1Aarhus University Hospital, Danish Centre for Particle Therapy, Aarhus N, Denmark; 2Aarhus University Hospital, Department of Oncology, Aarhus N, Denmark; 3Odense University Hospital, Laboratory of Radiation Physics, Odense, Denmark; 4Odense University Hospital, Laboratory of Radiation Physics, Odense, Denmark

Show Affiliations
Purpose or Objective

Automatic segmentations of organs at risk (OAR) are often compared to single observer delineations, which especially for small organs may result in higher inter-observer disagreement. A more fair comparison is to validate the auto-segmentation to a dataset where multiple observers have defined the same structures. Hence the objective of this study was to validate a Deep Learning semantic segmentation of selected OAR according to the Danish Neuro Oncology (DNOG) guidelines on multi-observer gold standard segmentations.

Material and Methods

A 3D U-Net architecture was trained to segment Brainstem, Hippocampi, Chiasm, Pituitary, and Optical Tracts on 58 glioma patients' 3D T1w MRI of the brain (46 patients were scanned on a 3 T MRI and 12 were scanned at 1.5 T). This network was subsequently evaluated on a holdout test set consisting of 13 patients (nine patients were scanned at 3T MRI and four were scanned at 1.5T MRI). The performance of the automatic segmentation was finally evaluated using Dice similarity coefficient (DSC) and 95% Hausdorff distance (HD95) on three randomly chosen patients from the gold standard data having 13 patients in total. Each structure for each of the three patients were defined on average by 8 radiation oncologists with experience in neuro-oncology. The automatic segmentation was compared to each of the 8 expert segmentations and the mean metric HD95 and DSC was determined and compared to the mean expert metrics. 

Results
The auto-segmented structures performed similar to expert delineated structures in respect to DSC and HD95. (figure 1 and figure 2). Although, the optical tracts appear to perform slightly worse when comparing DSC. The auto-segmentation showed similar or reduced variability especially for the pituitary gland but generally across all the investigated structures. Few expert segmentations were identified with large deviations from the median metrics indicative of being outliers.
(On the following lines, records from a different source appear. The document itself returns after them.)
Each row comes from the steps of one walk. Every step used is in the known rows, and no mark comes twice. Write the walk behind each row, first mark first.
In the rows, 128 means zero.
Known rows:
gezu > nudi > gisu > tori > dimi: [139 118 102 113  93 117 131 114 151  70 130  65 169 139 146 155  82 117
 170 131  92  84 177 134  94 191 105 101 143  92 147 130  93 103  80 150]
gisu > notu > dimi: [127 186 135  95 108 148 126  85 153  89 122  73 182 122 138 131  95 155
 182 141 105 138 137 120  95 177 135 120 134  83 132 116 162  89  96 147]
nudi > gisu > notu: [129 142 124 114 122 137 131 113 145  85 100  98 176 132 135 130  90 142
 155 150 119 116 143 117 107 157 101 101 138  77 147 130 114  87  98 127]
tori > zagu > fuze > rata: [123 126 130  73 110 149 138 126 121  84 102  92 136 128 151  90 104 169
 167 128  84  91 159 134 114 185 129 150 123  88 149 113 126  98  74 105]
nudi > gisu: [135 109 109 116 124 144 140 121 148  83 103 114 159 134 145 127  83 152
 148 169 106 102 135 115 127 144  98  86 127  85 167 123 125  94  96 116]
zupifiv > nudi > gisu > tori > notu: [156 117 129 106  90 109 109 144 156  85 116  81 175 150 165 135 103 122
 181 135  87  77 162 110  71 186 101  88 160  90 118 145 101 113  96 123]
gisu > notu: [130 155 145 100 114 150 135 109 163  87 122  87 164 113 138 117  95 156
 162 146 119 121 152 118 110 163 124 101 131  94 134 123 126  92  93 142]
gezu > nudi > zupifiv: [144  96 114 104 120 136 136 134 151  72 127 100 144 112 137 126  95 151
 153 154  98  87 158 121 118 164 106  60 114  98 154 109 134 100  90 147]
molu > bedi > gezu: [130 132 137 105  92 142 137 143 182 111 137 101 175 120 135 107  65 171
 175 163 123  92 139 109 142 149 122  91 123 116 152 112 128  57  81 121]
rata > zagu > fuze > dimi: [126 115 138  79 105 158 140 137 159  96  83 108 157 149 164  99  99 180
 146 128 106 121 137 133 143 167 104  99 103  97 127  90 148  78  79 115]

Especially some segmentations with HD95 well beyond the interquartile range are suspicious. 

Conclusion

The proposed Deep Learning segmentation algorithm performed generally very well showing similar performance as the experts for all structures except the optical tracts when comparing DSCs.  This discrepancy may be attributed to the small volume of these structures where the DSC is known to be especially sensitive to small variations in delineations.  The expert segmentations with large deviation from the general trend of the expert segmentations (HD95 well beyond the interquartile range)  were visually inspected and was found not to adhere to the DNOG guidelines. The auto segmentations were on the other hand in good agreements with the general expert trend and a potential added benefit of auto segmentation could be outlier detection of subpar segmentations for example in retrospective datasets. To conclude, this deep learning network is of such high quality as to be used in clinical workflow and shows potential as a tool for delineation outlier detection.